Il padre, piccolo impresario teatrale, era vedovo e con due figlie grandi prima di sposare la madre, dalla quale ebbe, prima di Raffaele, Vincenzo, Salvatore e Luisella (attrice e cantante). Fu Raffaele a far cambiare il cognome in Viviani, ritenendolo poco aristocratico per la ‘o’ finale (1904).

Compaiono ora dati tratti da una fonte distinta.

Each row of a before or after table is a point. One or more steps were done to the points. Then noise was added and the rows were shuffled. The steps act on columns, c1 being the first. What was done? A step turns or swaps two columns, mirrors them in a line or flattens them onto one, adds a multiple of one to another, or multiplies or shifts one. Angles are multiples of 10 degrees, from the lower column toward the higher: turns from -170 to 170, lines from 10 to 170 but not 90. Use the fewest steps. Two steps may share a column if one is a turn and the other turns, adds or multiplies; they go together, in the order done. Otherwise the lowest column goes first.
(in the rows, 128 means zero)

Before:
[[154 158]
 [127 137]
 [174 141]
 [172 124]
 [138 167]
 [ 94 115]
 [ 80 107]
 [108  85]]
After:
[[153 187]
 [139 140]
 [ 91  96]
 [121  58]
 [159 177]
 [186 146]
 [104 108]
 [183 125]]
Steps: shift c1 by 10; multiply c2 by 1.6

Before, 11 rows:
[[150  96 121 129]
 [151 103 139 127]
 [141  95 126 132]
 [103  91 133 125]
 [ 96 112 128 132]
 [116  98 134 190]
 [ 97  95 186 134]
 [ 95  92 119 126]
 [ 98  99 216 151]
 [136 201 217 143]
 [116 220 166 180]]
After, 11 rows:
[[130 119 188 113]
 [135 120 132 125]
 [ 96 165 216 108]
 [131 123 121 133]
 [137 117 151 181]
 [150 100 141 124]
 [123 137 130 131]
 [152  97 123 129]
 [131 128 218 122]
 [152 102 132 130]
 [ 79 188 183 164]]
Steps: flatten c1 and c2 onto the line at 130 degrees; turn c3 and c4 by -20 degrees

Before:
[[134 122 149 103 166 111]
 [136 180 116 148 119  80]
 [154 147 124 136 123 114]
 [124 103 151 148 100  94]
 [130 153 130 141  98 110]
 [179 115 117 132  97 113]
 [129 118 137 133 128 128]
 [173  91 108 120 120 124]
 [123 149 122 135 105 121]
 [163 107 131 120  80 117]
 [110 137 116  99 128 124]]
After:
[[116 153 111 133 129 116]
 [121 125 124 149 120 109]
 [129 131 163 107 109 102]
 [135 121 127 118 128 129]
 [154 105 122 111 116  42]
 [151 150 135 119 143  87]
 [124 125 152 148 125  94]
 [109 127 173  86 121 118]
 [130 119 130 156 119  81]
 [116 118 134 184 124   4]
 [118 120 179 116 114  89]]
Steps: swap c1 and c3; turn c2 and c4 by 80 degrees; multiply c5 by 0.4; multiply c6 by 2.5

Before, 8 rows:
[[147 120 122 156 156 100 144 118  80]
 [149 145 102  94 135 129 104 126  72]
 [114 184 110 129 154  91 144 168 165]
 [126 163 167 120  85 135 124 107 125]
 [118 168 142  92 105  85  91  43 147]
 [121  88  57  94 100 169 115  90 102]
 [164 222  72  75 124 109 167 133 125]
 [122 165 208 117 165 137 117 106 137]]
After (8 x 9):
[[114  88 187 126 164 169 110  74 144]
 [118 164 120 124  88 139 115 210 132]
 [185 224 142 134 134 109 157  74 132]
 [111 168 204 121 143  86  87 170 101]
 [160 119 139 134 117 100 149 128 184]
 [162 143 136 122 143 129  99 104 180]
 [105 186  97 132  90  92 144  95 103]
 [127 162 135 129 169 136 124 174 115]]
Steps: multiply c1 by 1.6; turn c3 and c8 by 110 degrees; flatten c4 and c7 onto the line at 80 degrees; turn c5 and c9 by 160 degrees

«In pieno battesimo» – scrive Viviani nella sua autobiografia – la famiglia si trasferì a Napoli e il padre, che nel frattempo «s’era creato un vasto corredo di attrezzi teatrali e indumenti, [...] cominciò a fornire i teatrini dei quartieri popolari» (Dalla vita alle scene. L’altra autobiografia (1888-1947), a cura di M.E. Nardo, 2012, p. 28). Il piccolo lo accompagnava e tutte le sere chiedeva di essere lasciato alle recite dell’opera dei pupi. Era un bambino, ma in quell’assidua frequentazione aveva già scelto la sua strada, trovato il suo ritmo e alcuni dei suoi futuri temi. Il teatrino era quello di Porta S. Gennaro gestito da Aniello Scarpati, uno dei luoghi d’elezione dell’Opera dei pupi napoletana, conosciuto come S. Carlino a Foria o Nuovo S. Carlino, dove operavano i celebri pupari Buonandi. Le gesta dei paladini di Francia e quelle del ciclo dei guappi (storie tratte da fatti e vicende contemporanee ispirate a personaggi della malavita del vicino rione Sanità) erano inframmezzate da numeri di varietà affidati ad attori di carne, tra i quali furoreggiava il tenore e comico Gennaro Trengi, che una sera si ammalò. A Papiluccio (così lo chiamava la mamma), che conosceva tutti i numeri a memoria, fu chiesto di salvare lo spettacolo. Fu vestito con il fracchettino di un pupo: «avevo quattro anni e mezzo e cantai... Il successo fu entusiastico. Trengi, riabilitatosi, chiedeva il suo posto; ma come sempre accade nella vita, non l’ebbe più» (pp. 28 s.).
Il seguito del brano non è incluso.